Content starts
Each row was made from one walk, in order. Every step used is in the known rows, and no mark comes twice. Write each row's walk.
In the rows, 128 means zero.
Known rows:
budoz/kimes/barul/mudoge/zizo/mada: [121 142 146 133 111 105  85 132 117 156 196 131 164  95  82 126 141 149
 138 128 160 129 102 136 157 121 149 120]
budoz/kimes/barul/mudoge: [103 152 115 121 127  96 121 117 136 152 198 163 146  88  96 120 147 152
  88 153 156 127 101 144 139 129 158 116]
seta/mudoge/barul/kimes/budoz: [139 157 105 136 132 126  94  87 148 109 115  91  93 160 112 136 129 212
 129 143 122 143 125 115 129 127 179 126]
zudev/zizo/mada/seta/mudoge: [133 161 128 146 131 111 137 139  99  91 128 100 146 168  73 126 178 134
 159 110  90 120 106 128 111 139 138 117]
barul/mudoge: [121 152 126 122 118 125 143 133 130 131 175 180 119  92 127 135 129 147
 114 134 144 119 113 138 139 134 147 105]
mada/zizo/mudoge/barul/kimes: [131 115  94 129 112 123  84 130 161 139 109  84 125 183 139 136 117 205
 110 121 130 148 128 126 169 136 153 149]
zudev/zizo: [112 146 116 130 130 116 129 144 131 109 135  93 121 179 118 115 161 136
  82 106 128 127 132 133 108 131 122 108]
mada/zizo/mudoge: [115  82 109 126 122 122 101 144 156 111 110  92 137 156 139 134  97 182
 137 113 133 139 117 119 166 134 123 116]
budoz/kimes/barul/mudoge/zizo/zudev: [155 157 127 118 103 101  95 129 120 180 185 159 160 135  91 127 128 130
  79 131 163 126 117 134 142  99 146 124]
mada/zizo/mudoge/seta: [124 104  71 119 109 134  94 150 154 142 101 110 121 141 144 141 102 191
 152 116  92 155  93 112 166 139 112 116]
zudev/zizo/mudoge: [ 99 124 114 133 123  86 119 130 148 119 107  75 131 187 118 117 136 155
 103 103 117 132 118 120 150 149 111 110]
mada/seta/mudoge/zizo/zudev: [183 155 134 134 105 123 118 136 100 146 135 146 154 175  92 135 131 110
 128 117 117 126 127 121 116 100 141 127]
kimes/budoz: [121 130 119 127 140 133 105  92 147 105 134 107 101 117 112 129 122 173
 132 140 132 136 111 113 130 124 142 104]
mada/zizo/mudoge/seta/kimes: [125 146  72 117 129 135  95 137 166 123 151 159 108 126 157 140 122 222
 147 130  94 155 115 119 175 143 129 155]
kimes/barul/mudoge/seta/mada/zizo: [138 105  82 131 114 155 106 160 129 117 159 150 108 124 125 140 124 252
 141 139 136 148 106 152 130 119 154 119]
mudoge/barul/kimes/budoz: [129 143 101 131 129 132  84  85 160 123 128  89  94 147 115 133 129 207
 114 142 131 146 117 115 143 127 166 127]
budoz/kimes/barul/mudoge/seta: [115 161  76 116 112 112 111 129 138 175 171 164 129  88 109 130 143 167
 113 149 111 145  81 132 144 135 141 115]
barul/kimes: [158 135 123 134 132 144 121 111 127 142 114  67 133 179 144 124 145 179
 122 140 132 129 148 133 149 129 148 157]
seta/kimes: [128 164 118 125 145 129 122 119 146 113 172 172 115 116 144 131 145 171
 128 139 122 134 142 131 144 135 142 164]
mada/seta/mudoge/barul/kimes/budoz: [138 155 100 140 130 133 100  84 148 109 127  96 102 158  94 134 143 197
 127 142 106 147 106 113 130 127 177 123]
mudoge/seta/kimes/budoz: [125 169  85 121 143 140  93  90 164 110 163 148  80 101 129 136 135 219
 144 150 103 152 106 111 150 132 147 131]
mudoge/zizo/mada/seta: [133 120 136 143 110 141 108 130 116 136 168 127 164 120  72 126 160 107
 158 117 107 136  84 121 149 122 125 122]
kimes/barul/mudoge: [113 141 113 123 121 105 124 124 130 141 196 187 140  99 111 128 141 177
 115 152 152 131 107 144 136 133 156 110]
seta/kimes/barul/mudoge: [113 163 106 121 131 105 121 119 141 132 223 215 132  92 122 129 152 204
 115 160 149 135 116 146 147 137 165 135]
mada/seta/kimes: [126 162 108 131 141 141 130 113 147 113 187 179 129 113 116 125 169 149
 126 141  96 139 112 127 148 133 139 161]
kimes/barul/mudoge/zizo/mada/seta: [124 126 127 140 107 127 105 127 117 145 206 155 173 105  62 125 168 137
 151 132 120 139  72 130 152 124 140 113]
zudev/zizo/mada/seta: [112 135 118 137 124 119 113 136 121 114 158  94 154 147  63 117 190 124
 132 106 101 125  79 129 142 140 109 113]
seta/kimes/barul: [118 142 105 127 144 105 100 110 143 129 188 171 144 125 122 121 158 201
 128 159 133 147 133 138 137 130 150 163]
zizo/mada/seta: [123 125 125 135 123 128 113 126 119 126 153 116 158 114  70 126 169 117
 161 119 101 126  77 125 155 138 113 127]
barul/mudoge/seta/mada/zizo/zudev: [171 135  91 114 105 136 100 161 120 136 141 146 110 143 115 146 119 217
 123 120 140 124 111 146 145 112 129 124]
budoz/kimes: [114 146 131 127 138 114 123 117 137 144 133  92 138 113 105 115 139  90
  87 129 135 123 119 127 133 122 132 138]

Write each row's walk:
[174 123  94 118 110 138  92 160 119 135 118 118 115 162 116 143 120 208
 132 117 131 128 118 141 140 109 119 136] : mudoge/seta/mada/zizo/zudev
[115 172  76 123 129 111 107 128 161 128 150 146 104 145 143 130 149 205
 127 124  86 151 116 120 164 151 121 149] : zudev/zizo/mudoge/seta/kimes
[132 131 133 136 102 132 117 132 125 156 205 191 148 114 118 129 121 151
 111 143 156 145 121 134 125 107 170 108] : kimes/barul/mudoge/zizo
[131 148 121 138 109 139 119 122 134 147 236 218 150 106 108 127 145 159
 111 150 137 152 109 133 136 110 175 124] : mada/seta/kimes/barul/mudoge/zizo
[125 141 134 135 107 124 114 125 129 164 203 172 153 105 106 122 128 132
  91 144 160 143 116 134 128 105 172 113] : budoz/kimes/barul/mudoge/zizo
[143  93 118 138 127 164 118 157 126  92 128 112 108 144 131 135 117 212
 139 124 147 135 134 148 123 112 146 130] : seta/mada/zizo
[111 144 130 130 127 100  98 148 117 110 141  72 138 155  93 122 166 158
 134  98 135 116 114 136 141 144 109 116] : zudev/zizo/mada
[162 117 107 107 120 131  89 158 130 127 127 114 140 164 124 139 115 165
 109 112 152 119 127 133 139 108 117 126] : mada/zizo/zudev
[112 161  99 125 129 114 126 115 142 132 234 220 140  90 103 126 169 190
 114 160 132 138  98 143 149 136 163 131] : mada/seta/kimes/barul/mudoge
[158 143 150 148 113 141 136 138 103 123 131 144 136 156 129 135 111 119
 145 124 124 138 151 120  97 105 169 121] : seta/mudoge/zizo
[139 114 101 141 110 124  92 127 151 134 106  84 111 185 130 137 119 231
 122 124 128 148 131 136 165 136 159 158] : seta/mada/zizo/mudoge/barul/kimes
[124 116  90 128 126 132  69  96 175 111 119  71  99 162 122 137 110 238
 116 133 136 153 111 111 162 128 163 118] : mada/zizo/mudoge/barul/kimes/budoz
[117 158 105 137 110 107 125 140 132 117 133 187 120 128  87 141 138 108
 131 117  86 143 102 122  99 132 157 124] : mada/seta/mudoge/barul
[150 158 104 142 117 126 119 119 130 134 117 113 128 180 111 134 153 161
 124 130 100 140 127 128 127 132 171 154] : mada/seta/mudoge/barul/kimes
[172 139 136 123 103 123 100 136 115 163 140 139 147 161 113 133 115 118
 110 117 144 126 135 125 133 100 126 131] : mudoge/zizo/zudev
[107 166 105 138 110  91 110 151 126 106 138 156 124 146  68 137 161 123
 129 100  90 137  95 126 104 141 147 115] : zudev/zizo/mada/seta/mudoge/barul
[151 162 111 138 119 120 113 123 130 134 107 109 119 180 129 137 135 178
 124 130 116 137 146 131 125 134 173 156] : seta/mudoge/barul/kimes
[115 157 110 137 109  98 109 143 125 116 134 173 127 119  73 143 144 117
 153 110  90 138  93 123 114 139 150 125] : zizo/mada/seta/mudoge/barul
[121 159 111 126 152 135 102  84 162  93 169 142  90 108 126 131 136 206
 133 150 128 140 123 116 143 128 154 133] : seta/kimes/budoz
[124 138 111 137 130 116  87 113 134 137 219 173 167 121  86 120 175 184
 147 151 122 153 106 133 150 125 150 160] : mudoge/zizo/mada/seta/kimes/barul
[138 145  97 141 109 125 130 126 113 149 157 172  97 107 107 134 142 224
 153 150 112 144 100 152 132 133 148 133] : kimes/barul/mudoge/seta/mada
[118 140  74 119 140 141  77 102 179  98 152 128  86 117 137 140 116 251
 145 141 107 157 100 106 168 135 145 124] : mada/zizo/mudoge/seta/kimes/budoz
[145 136 115 133 142 145 100  77 147 115 123  55 104 159 124 125 135 212
 126 150 136 137 127 117 148 124 159 128] : barul/kimes/budoz
[147 137 106 145 114 140 133 129 111 140 113 135  90 125 117 134 132 193
 162 135  97 143 113 142 128 130 130 143] : mudoge/seta/mada
[130 132 103 133 112 106  95 113 155 155 107  93 125 176 131 132 124 184
 113 125 118 145 128 124 168 143 149 155] : zizo/mudoge/barul/kimes
[129 134  97 149 110 113 127 130 123 134 101 102  92 163 109 127 140 211
 149 119  89 145 107 137 142 143 119 132] : zudev/zizo/mudoge/seta/mada
[142 151 133 145 130 117 136 131  97 100 123 120 150 141  79 133 161 129
 183 120  90 120 105 125 121 137 142 126] : zizo/mada/seta/mudoge
[124  82 116 140 121 125 110 140 142 105 104  91 120 158 129 134 101 214
 149 116 131 139 120 132 161 133 130 127] : seta/mada/zizo/mudoge
[121 180  83 118 138 138 101  93 165 111 184 175  76  84 129 140 134 228
 136 153 110 147  98 116 154 135 156 119] : barul/mudoge/seta/kimes/budoz
[132 151 127 134 111 132 114 126 133 146 226 215 140 107 127 130 131 173
 112 149 152 148 129 135 134 111 177 126] : seta/kimes/barul/mudoge/zizo
[139 143 107 131 116 126 101 120 144 150 123 108 119 164 132 133 135 171
 105 131 126 141 136 131 144 132 156 157] : mudoge/barul/kimes
[ 81 134  96 128 104  73  97 141 164 131 122 139 113 158 105 130 125 139
  90  96 111 147 105 120 139 149 125 112] : zudev/zizo/mudoge/barul
[122 150  75 116 106 119 114 134 133 166 171 185 123  95 121 136 136 189
 134 147 108 147  86 132 141 138 139 111] : kimes/barul/mudoge/seta
[112 137  75 125 109 104 109 139 147 148 101  96 116 165 126 128 133 170
 127 109  81 150  96 114 154 151 103 111] : zudev/zizo/mudoge/seta
[137 126 104 148 110 120 126 122 121 144  98 120  94 136 116 134 123 205
 171 130  88 147 106 134 152 142 122 143] : zizo/mudoge/seta/mada
[144 150 124 145 131 130 155 127 105 102 120 138 140 150  95 131 153 114
 154 127  86 127 115 123 102 129 151 124] : mada/seta/mudoge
Content ends
**WHAT THE EXERCISE ASKS**
From the line containing "128 133 170" down to the last line of the records above, print every line exactly, with both ends kept.

**WRITTEN RESPONSE**
[112 137  75 125 109 104 109 139 147 148 101  96 116 165 126 128 133 170
 127 109  81 150  96 114 154 151 103 111] : zudev/zizo/mudoge/seta
[137 126 104 148 110 120 126 122 121 144  98 120  94 136 116 134 123 205
 171 130  88 147 106 134 152 142 122 143] : zizo/mudoge/seta/mada
[144 150 124 145 131 130 155 127 105 102 120 138 140 150  95 131 153 114
 154 127  86 127 115 123 102 129 151 124] : mada/seta/mudoge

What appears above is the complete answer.